It’s the birthday of Irene Hunt (1907-2001), author of historical novels and best known for her Newbery Honor book, Across Five Aprils (1964), about a boy growing up during the Civil War. Hunt was 57 when this novel, her first, was published.
Hunt was born in Pontiac, Illinois. Her father died of typhoid fever when Hunt was just seven, a devastating loss since she had been very close to him, and she and her mother moved to her grandparents’ farm. There she heard many Civil War stories from her grandfather that she would later use in Across Five Aprils. Hunt taught English and French from 1930 to 1945, receiving her B.A. from the University of Illinois, Urbana, in 1939, and then earned an M.A. from the University of Minnesota, Minneapolis, in 1946. (Go, Golden Gophers.) After this she taught psychology at the University of South Dakota, Vermillion, until 1950. (Go, ‘Yotes! That’s short for Coyotes. Yes, it’s Mascot Day here at the almanac. I’m from South Dakota and almost nobody is from South Dakota or has ever even been there, so I get excited easily. Five points to anyone who knows the University of Illinois’ mascot.)

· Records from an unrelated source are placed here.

Turns, then the turns between two rows, first turn first; the first pair answered
z837 (before -> after):
-25, 8, -5, -5, 17, 0, -4, -6, 17, 24, -16, -9, -4, -18, -2, -24, -8, -13, 11, -15, -2, -17, 11, -18, 28, -5, 8, 12 -> 1, 4, -10, -27, 22, -6, -16, -4, 7, 18, -8, -6, -16, -18, -5, -7, -16, -18, 8, -1, -6, -20, 4, -26, 9, -18, 2, 4
-16, -12, 20, -11, -22, 17, 1, 0, 3, 4, 21, -19, 4, 3, 5, 12, -17, -12, 5, 23, -11, -8, -2, -25, 20, 3, 3, -22 -> -26, -23, 17, 3, -14, 21, 13, 2, 14, 10, 11, -26, -2, -7, -5, 5, -11, -4, 12, 14, -15, 0, 11, -17, 18, 10, -1, -10
-18, -6, 6, 29, -15, 9, -14, 2, 1, 30, -24, 3, -14, -3, 3, -19, 6, -10, -18, -15, -12, 0, -1, 8, 15, -4, 23, 17 -> 10, -18, -7, -1, 6, 2, -25, 7, 0, 27, -18, 3, -38, -9, -9, 8, -4, -15, -18, -2, -17, 1, -1, 0, -12, -23, 9, 9
-5, 5, 23, 3, 1, -1, -24, -2, 1, -18, 19, 11, -31, -13, -5, 34, -25, -16, -11, -6, -2, 14, 8, -12, -25, 2, -19, -10 -> -27, 19, 42, 22, -23, 5, -20, -7, -6, -16, 17, 16, -2, 0, 10, 11, -18, -13, -14, -16, 10, 4, 0, -4, 7, 21, -1, -4
z344 (before -> after):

Hunt then returned to Illinois to teach elementary and junior high school, eventually becoming director of language arts at her school system. When Across Five Aprils appeared, it won a number of awards in addition to being a Newbery Honor book, including the Dorothy Canfield Fisher Award and the Lewis Carroll Shelf Award—so named because the award was bestowed on books considered “worthy to sit on a shelf with Alice in Wonderland.” (How cute is that?) Her next novel, Up a Road Slowly (1966), won the 1967 Newbery Medal. It tells the story of Julie, who loses her mother at a young age and is transplanted to the home of strict Aunt Cordelia. The novel is often moving and sometimes funny, with great characters like Cordelia’s brother, the never-sober-but-hides-it-well Uncle Haskell; Hunt handles relationships and Julie’s coming of age deftly. (NB: this is a favorite old book of mine, and I looked it up on Goodreads. There is nothing quite like looking up a favorite old book on Goodreads and discovering that in addition to many people who loved it for all the reasons you did, there are a number of people who despised it for reasons that never occurred to you. Sadder but wiser, and all that…which is one of the themes of the novel.)
Hunt wrote a handful of other novels, including Trail of Apple Blossoms (1968), about Johnny Appleseed; No Promises in the Wind (1970); and Claws of a Young Century (1980), about the suffrage movement. She died on her 94th birthday in Savoy, Illinois.
Have a lovely Friday, maybe stay off Goodreads for awhile unless you’re really feeling up to it, and stay scrupulously honest to the data.